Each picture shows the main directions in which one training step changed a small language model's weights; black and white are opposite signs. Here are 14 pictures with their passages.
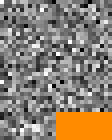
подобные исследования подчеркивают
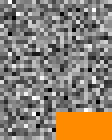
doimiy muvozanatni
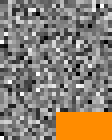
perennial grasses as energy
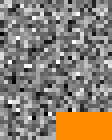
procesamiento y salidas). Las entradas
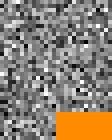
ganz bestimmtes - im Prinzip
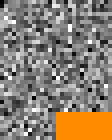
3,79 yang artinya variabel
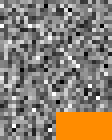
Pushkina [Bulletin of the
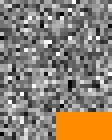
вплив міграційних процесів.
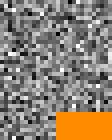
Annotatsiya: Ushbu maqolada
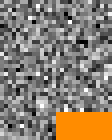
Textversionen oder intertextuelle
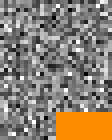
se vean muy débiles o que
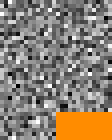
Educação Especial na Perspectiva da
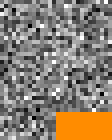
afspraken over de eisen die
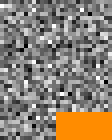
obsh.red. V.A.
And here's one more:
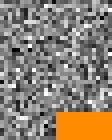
бірқатар маңызды

##########

TASK STATEMENT: Hand back all the entries exactly, leaving out the pictures.

WORKED SOLUTION:
Each picture shows the main directions in which one training step changed a small language model's weights; black and white are opposite signs. Here are 14 pictures with their passages.
подобные исследования подчеркивают
doimiy muvozanatni
perennial grasses as energy
procesamiento y salidas). Las entradas
ganz bestimmtes - im Prinzip
3,79 yang artinya variabel
Pushkina [Bulletin of the
вплив міграційних процесів.
Annotatsiya: Ushbu maqolada
Textversionen oder intertextuelle
se vean muy débiles o que
Educação Especial na Perspectiva da
afspraken over de eisen die
obsh.red. V.A.
And here's one more:
бірқатар маңызды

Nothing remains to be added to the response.